The Environmental Protection Agency in Ghana has urged experts in the water and hydrological sectors to make effective use of the earth observation technologies made available to the country.
Dr Emmanuel Obeng made the call in an interview with the News Agency of Nigeria (NAN) on the sidelines of a training programme on the use of African Monitoring of the Environment for Sustainable Development (AMESD) in Abuja.
Obeng, a Senior Programme Officer in the agency, said the information gathered from many earth satellites would help Nigeria to develop its environment, agricultural and water sectors in a sustainable manner.
NAN reports that Nigeria has an AMESD satellite reception station installed in Kaduna which transmits information to three other receiving stations.
Obeng also urged Nigerian experts to use capacity in the area to harness the potential of these data to improve the environmental sector.
He said such trainings as the one organised by the Nigerian Hydrological Agency in conjunction with its counterpart in Niger Republic, would enable Nigerians to access use these facilities through its satellite reception station.
The officer said similar training programmes had been conducted in other West African countries under the auspices of ECOWAS for its member countries.
He urged hydrological experts to take advantage of the technology to improve on the use of environment indicators to avert environmental disasters.
“Currently what we are doing is that we are making the product known to all the sector institutions that we have products that we can use to monitor bush fires, we have products that can be used to monitor forests, agriculture and water.
“Thereafter, we encourage them to form a network. If these products are known, as it is, they show you trend of bush fires.
“With time, it will help them as they are directed to take decisions on it: which parts to organise people to fight bush fires because the product will show you bush fire incidents daily.
“Small water bodies that vary within the year, part of the year they will be there, part of the year they will not be there and this product will help you to know where they are and what are they; like do they have water, at that part of the year or not.
“So that it will help you to take decision, as to what to do, do we send our cattle to this place at this time of the year or not.
“The small water bodies will help you to know flooding areas, areas where there are floods, areas where they are not, and how it looks like within the year.
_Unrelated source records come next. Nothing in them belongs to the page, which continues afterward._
Rows are points. The points of each table are mixes of a few directions, plus a little noise. How many directions does each table use, and how many do they share? Where both have some left over, give the other angles between the two spaces (their principal angles), to ten degrees, smallest first.

First (7 x 3)
|  10 |  11 |  34 |
|  -8 | -25 | -79 |
|  -7 |  13 |  41 |
| -28 | -18 | -56 |
| -22 |   0 |   3 |
|  25 |   7 |  20 |
|  30 |  12 |  36 |
Second (5 x 3)
| -19 |  19 | -37 |
| -30 |  30 | -60 |
|  21 | -21 |  41 |
|   8 |  -7 |  13 |
|  22 | -22 |  42 |
Directions: first 2, second 1, shared 0; angles 40

First (8 x 6)
| -18 | -41 |   9 |  50 | -12 | -14 |
|  59 |  23 |  23 | -40 |  23 |  46 |
|  16 |  20 | -36 |  -1 |  16 |   8 |
| -23 |   3 | -45 |  25 |   0 | -21 |
| -16 | -38 |   3 |  49 |  -9 | -13 |
| -20 | -19 |  83 | -34 | -29 |  -7 |
| -33 |  17 | -28 |  -8 |  -8 | -26 |
|  35 |  36 | -10 | -40 |  20 |  26 |
Second (7 x 6)
|  -7 |  -2 |  16 |  14 |  -4 |  21 |
|   9 |   2 | -22 | -20 |   6 | -30 |
| -18 |  -5 |  42 |  37 | -12 |  57 |
| -24 |  -6 |  58 |  51 | -16 |  77 |
|  23 |   6 | -54 | -47 |  15 | -71 |
|   8 |   2 | -19 | -16 |   5 | -25 |
|   9 |   2 | -21 | -19 |   6 | -28 |
Directions: first 3, second 1, shared 0; angles 50

First (8 x 11)
|  -7 |  12 |   7 |  10 | -11 | -33 |  19 |  20 |  59 |   5 |  20 |
|   8 | -13 |  -9 | -11 |  12 |  36 | -21 | -21 | -64 |  -5 | -22 |
| -14 |  25 |  15 |  20 | -22 | -67 |  39 |  41 | 121 |  10 |  41 |
|   4 |  -7 |  -4 |  -5 |   6 |  20 | -11 | -12 | -36 |  -4 | -13 |
|   1 |  -2 |  -1 |  -1 |   1 |   3 |  -2 |  -2 |  -5 |   0 |  -1 |
|   6 | -10 |  -6 |  -8 |   9 |  27 | -17 | -17 | -50 |  -4 | -17 |
|   6 | -10 |  -6 |  -8 |   9 |  28 | -15 | -16 | -49 |  -4 | -17 |
|  -3 |   5 |   3 |   4 |  -4 | -13 |   7 |   8 |  24 |   2 |   8 |
Second (9 x 11)
|  17 |  17 |  10 | -25 | -17 |  -3 |   2 |  11 |  57 |  31 |  42 |
| -46 | -23 |  26 |   5 |  13 | -34 |  30 | -19 | -14 | -20 |  -6 |
|   7 |  16 | -39 |  54 |   5 | -35 |  26 |  39 |  75 | -35 | -21 |
|   5 | -40 |  17 |   1 |  11 |  38 | -26 |  -3 | -19 |   8 |  12 |
|   4 |  16 | -11 |  30 | -15 |  -2 | -18 |  22 | -15 |   0 | -18 |
|  15 |  -4 |   7 | -15 |  -2 |  15 |  -7 |   3 |  25 |  17 |  24 |
|   4 |  38 |  -3 | -13 | -28 |   5 | -24 |  -4 | -61 |  19 | -15 |
| -20 |   6 |  19 | -13 | -10 |  -7 |  -6 | -17 | -50 |   9 |  -3 |
|  13 | -26 | -25 | -25 |  42 |  24 |  22 | -31 |   4 | -29 | -16 |
Directions: first 1, second 5, shared 1

First (10 x 14)
| -21 |  28 |  -4 |  -2 | -12 |   6 |  21 |   3 |  -2 |   9 | -42 |   8 |   2 |  -8 |
|  -4 |  17 |  -1 |  -3 |  10 |  -4 |   2 |  -8 | -23 |  -1 |   0 | -39 |   0 |  10 |
|  11 | -29 | -24 |  13 |  34 |  -9 |  11 |  -2 | -23 |  18 |  -9 | -27 |  20 | -17 |
| -13 |  27 |  16 |   1 | -23 |   4 |  17 |   2 |  11 |   5 | -32 |  19 |   0 |  -1 |
| -20 | -12 | -30 |  10 | -16 |  -1 | -10 |  -6 |  -5 | -13 |   1 |  27 |  12 |  -5 |
|  28 | -18 |   5 |  21 |  -9 | -11 | -12 | -22 | -28 |  -2 |  23 | -23 |  -3 |   1 |
| -33 |   9 | -48 |  -8 |   0 |   8 | -10 |   1 | -18 | -13 |  -5 |   3 |   0 |  -5 |
|  52 |  15 |  31 | -30 |  20 |  27 |   2 |  24 |  13 |  27 |   7 | -19 | -62 | -21 |
|  -1 |  -7 |  -3 |  -4 |   0 |   0 | -15 |   0 |   4 | -12 |  22 |   3 |  -3 |   9 |
|   0 | -30 |  57 |   2 |  -4 | -19 |  -6 |   9 |  70 | -17 |  35 |  49 |  35 |  37 |
Second (11 x 14)
|   2 | -54 |  56 |  11 | -33 | -11 |  -1 |  20 | 109 | -13 |  24 | 121 |  40 |  16 |
| -28 |  42 |   6 |  -7 | -42 |  -3 |   0 | -18 |  -4 | -20 |   4 | -13 |   1 |  26 |
|  -2 |  -9 |   1 |  18 |   8 | -11 |   6 |  -6 | -13 |   4 | -15 |  -2 |  18 |   0 |
|  15 |   9 | -18 | -14 |  -1 |  15 |   0 |   1 | -11 |  10 |   7 | -23 | -28 | -16 |
|   8 |  -8 |  -3 |   5 |  22 |  -1 | -24 |   1 | -24 | -10 |  10 |  -5 | -11 |   2 |
|  -1 |  -7 | -22 |   3 |  21 |   1 |  -1 |   3 | -21 |   5 | -10 |  -9 |  -1 | -12 |
|   6 |   0 |  -3 |  -6 |  12 |   4 |  -4 |   4 |  -6 |   2 |   4 | -10 | -10 |  -3 |
| -10 |   2 | -28 |   0 | -18 |   7 |   7 |  -3 |  -5 |   4 | -11 |   6 |  -1 | -16 |
|  -9 |  19 |  -8 |  -2 |  -9 |   2 | -13 |  -9 | -23 | -13 |   6 | -16 | -13 |   8 |
|  -7 |  11 |  -4 | -18 |  42 |   3 |  14 |  14 |  -1 |  12 | -13 | -31 |   3 |   1 |
|  27 |  -6 |  22 |  10 |  -3 |  -7 |  17 |  -8 |   0 |  20 |  -5 | -20 |   4 |  -5 |
Directions: first 6, second 6, shared 5; angles 50

First (9 x 20)
| -28 | -20 | -27 |  16 |  50 | -26 |   2 | -23 |  58 |  29 | -39 | -23 | -25 | -29 | -23 |  -1 |   4 | -10 |  -7 | -25 |
|   9 |   6 |   8 |  -5 | -15 |  10 |   0 |   8 | -18 |  -8 |  13 |   7 |   7 |  10 |   7 |   1 |  -2 |   3 |   2 |   8 |
|   2 |   3 |   3 |  -1 |  -5 |   2 |   0 |   3 |  -6 |  -2 |   4 |   3 |   3 |   2 |   2 |   0 |   0 |   1 |   1 |   2 |
| -56 | -38 | -52 |  30 |  99 | -53 |   3 | -47 | 113 |  56 | -77 | -45 | -49 | -58 | -44 |  -2 |   8 | -19 | -13 | -51 |
|  14 |  10 |  13 |  -8 | -26 |  14 |   0 |  13 | -29 | -15 |  19 |  12 |  12 |  15 |  11 |   1 |  -2 |   6 |   4 |  13 |
|  37 |  25 |  35 | -20 | -65 |  35 |  -2 |  31 | -74 | -37 |  50 |  29 |  32 |  38 |  28 |   2 |  -5 |  12 |   9 |  34 |
|   3 |   2 |   2 |  -1 |  -5 |   2 |   0 |   2 |  -6 |  -3 |   4 |   3 |   3 |   3 |   3 |   0 |  -1 |   1 |   1 |   3 |
|  18 |  13 |  17 | -10 | -32 |  17 |  -1 |  15 | -36 | -19 |  25 |  15 |  16 |  19 |  15 |   1 |  -3 |   7 |   4 |  17 |
|   0 |   0 |   0 |   0 |  -1 |   0 |  -1 |   1 |  -1 |   0 |   0 |   0 |   1 |   1 |   0 |   0 |   0 |   0 |   0 |   1 |
Second (8 x 20)
|    6 |   -4 |    4 |   -6 |   -4 |    1 |    3 |   -1 |   -4 |   -3 |   -5 |   -5 |    4 |    1 |    0 |    3 |    2 |   -1 |    2 |   -8 |
|  -31 |   24 |  -22 |   34 |   21 |   -5 |  -17 |    8 |   25 |   15 |   29 |   28 |  -24 |   -4 |    2 |  -17 |  -10 |    7 |  -10 |   45 |
|    9 |   -8 |    7 |  -10 |   -6 |    2 |    5 |   -2 |   -8 |   -4 |   -9 |   -9 |    7 |    1 |   -1 |    5 |    3 |   -2 |    3 |  -14 |
|  -15 |   12 |  -11 |   16 |   10 |   -2 |   -8 |    4 |   12 |    7 |   14 |   13 |  -12 |   -2 |    1 |   -8 |   -5 |    3 |   -5 |   22 |
|   -2 |    1 |   -1 |    2 |    1 |    0 |   -1 |    0 |    1 |    1 |    1 |    1 |   -1 |    0 |    0 |   -1 |    0 |    0 |    0 |    2 |
|   83 |  -65 |   61 |  -91 |  -58 |   13 |   46 |  -21 |  -67 |  -40 |  -77 |  -75 |   65 |   12 |   -6 |   47 |   27 |  -20 |   27 | -121 |
|  -31 |   25 |  -23 |   35 |   22 |   -5 |  -17 |    8 |   25 |   15 |   29 |   28 |  -24 |   -5 |    2 |  -18 |  -10 |    8 |  -10 |   45 |
|  -20 |   15 |  -14 |   22 |   14 |   -3 |  -11 |    5 |   16 |    9 |   18 |   18 |  -15 |   -3 |    1 |  -11 |   -6 |    5 |   -6 |   28 |
Directions: first 1, second 1, shared 0; angles 80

“So in terms of floods, in terms of bush fires, in terms of vegetation growth or decline, you will be able to know really how it is doing and based on that, it will help you to take decision on how best you can manage some of these things.
On Ghana’s efforts to improve accessibility to water in line with the Millennium Development Goals by 2015, Obeng noted that the country’s water sector had received a great boost through public, private partnership.
“The water situation in Ghana now is far, far improving because we have sectors, the private and the government sectors are coming together.
“The private partnership and the government is now taking the next step in improving the water sector far more better than what it used to be so that is the case of water in Ghana.”
Obeng also recommended private-public-partnership to the Nigerian water sector to achieve the country’s MDG target of providing 75 per cent water coverage to its teeming population by 2015.